Anthropic is not planning on publicly releasing it, but its Mythos model leads in 17 of 18 benchmarks, according to data in Anthropic's model's system card. The lone outlier is Measuring Massive Multitask Language Understanding (MMMLU), where Gemini 3.1 Pro's 92.6-93.6 overlaps with Mythos' score of 92.7.
One day later, on April 8, Meta Superintelligence Labs introduced Muse Spark, its first frontier model under chief AI officer Alexandr Wang. Where Anthropic published a capability report for a model it is withholding, Meta shipped a model that Artificial Analysis ranks fourth on its composite Intelligence Index at 52, behind a Gemini 3.1 Pro and GPT-5.4 (xhigh) tie at 57 and Claude Opus 4.6 at 53.

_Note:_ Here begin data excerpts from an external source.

Here is a tiny trained network, its code and every weight. The questions are about switching its units off for an input and a class, where a switched-off unit gives its printed mean instead of its output.

import numpy as np


def w(rows, s, z=0):
    codes = np.array(rows[::2]) - 128.0
    scale = np.full(codes.shape[1], s)
    scale[-1] = z or s
    return codes * scale


def f(y):
    return np.maximum(y, 0)


def log_softmax(a):
    a = a - a.max(-1, keepdims=True)
    return a - np.log(np.exp(a).sum(-1, keepdims=True))


def net(x, mask):
    res = np.array(x, float).reshape(1, 8) / 4 @ E
    y = f(res @ A[0][:, :-1].T + A[0][:, -1])
    res = res + np.where(mask, y, B[0][:, -1]) @ B[0][:, :-1]
    return log_softmax(res[-1] @ U[:, :-1].T + U[:, -1])


A, B = {}, {}
E = w([
[164,179,94,226,128],'x0',
[55,222,155,95,116],'x1',
[80,142,147,59,82],'x2',
[90,161,18,81,59],'x3',
[137,97,181,211,10],'x4',
[129,49,159,166,107],'x5',
[17,103,41,111,205],'x6',
[93,254,142,233,137],'x7',
],0.0069)
A[0] = w([
[40,78,105,194,69,158],'N0',
[149,59,125,125,39,209],'N1',
[164,170,170,254,119,172],'N2',
[137,55,147,38,95,188],'N3',
[92,181,78,140,76,118],'N4',
[84,187,86,143,60,187],'N5',
[129,74,129,124,88,77],'N6',
[143,185,241,82,117,160],'N7',
[106,221,102,148,37,252],'N8',
[79,120,206,53,111,171],'N9',
[46,126,162,127,192,121],'N10',
],0.0098,0.0047)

Anthropic claims its unreleased Claude Mythos Preview will 'reshape cybersecurity'
Anthropic says Mythos is its "most capable frontier model to date, and shows a striking leap in scores on many evaluation benchmarks compared to our previous frontier model, Claude Opus 4.6." The company goes onto say that Mythos offers "a step-change in vulnerability discovery and exploitation" that, operating "with minimal human steering," autonomously finds zero-day vulnerabilities in open-source and closed-source software and develops them into working proof-of-concept exploits.

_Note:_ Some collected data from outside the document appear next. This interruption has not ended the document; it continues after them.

Here is a tiny trained network, its code and every weight. The questions are about switching its units off for an input and a target symbol, where a switched-off unit gives its printed mean instead of its output.

import numpy as np


def w(rows, s, z=0):
    codes = np.array(rows[::2]) - 128.0
    scale = np.full(codes.shape[1], s)
    scale[-1] = z or s
    return codes * scale


def norm(h):
    return h / np.sqrt((h * h).mean(-1, keepdims=True) + 1e-5)


def f(y):
    return y / 2 * (1 + np.tanh(0.7978845608 * (y + 0.044715 * y**3)))


def softmax(a):
    e = np.exp(a - a.max(-1, keepdims=True))
    return e / e.sum(-1, keepdims=True)


def log_softmax(a):
    a = a - a.max(-1, keepdims=True)
    return a - np.log(np.exp(a).sum(-1, keepdims=True))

What the Mythos system card claims
Benchmark source: Anthropic, "Claude Mythos Preview" system card, red.anthropic.com, April 7, 2026.
Availability and pricing source: Anthropic, "Project Glasswing" announcement page, anthropic.com, April 7, 2026.
Anthropic did not compare Mythos Preview against traditional static analysis tools, as Heidy Khlaaf, Ph.D., chief AI scientist at the AI Now Institute noted on X. While Anthropic benchmarked Mythos against Claude Opus 4.6 and Claude Sonnet 4.6 on Cybench, CyberGym and a new Firefox 147 exploitation evaluation, it did not announce head-to-head data from CodeSonar, Coverity, Semgrep and the other similar tools. Khlaaf also noted on X that Anthropic did not report a false-positive rate for any cyber benchmark.
While the cybersecurity ramifications of Mythos are clear, compute scarcity likely also shaped the decision to gate it. Frontier labs are triaging GPUs. On March 24, OpenAI killed Sora after the Wall Street Journal reported it was burning roughly $1 million per day against $2.1 million in lifetime revenue. OpenAI said it needed the GPUs for coding and enterprise work and for its unreleased 'Spud' model. On April 4, Anthropic cut Claude subscriptions off from third-party agentic harnesses such as OpenClaw. Head of Claude Code Boris Cherny said "capacity is a resource we manage thoughtfully" and that subscriptions were never built for autonomous-agent usage. Read together, Sora's death, the OpenClaw cutoff and Mythos shipping only to Glasswing partners with $100 million in credits describe an industry routing scarce inference capacity toward its highest-value enterprise customers. Reliability data supports the capacity-strain read. Anthropic's status page shows claude.ai uptime at 98.73% over the past 90 days, with five Opus 4.6 and Sonnet 4.6 error incidents in the first eight days of April alone. OpenAI logged 75 tracked incidents across its services in the same 90-day window. xAI's Grok went fully unavailable for more than seven hours on January 27 and again for over two hours on March 10. Google's Gemini, running on Google Cloud infrastructure, posted only two incidents in the same period. The labs without hyperscaler-grade infrastructure are the ones visibly rationing.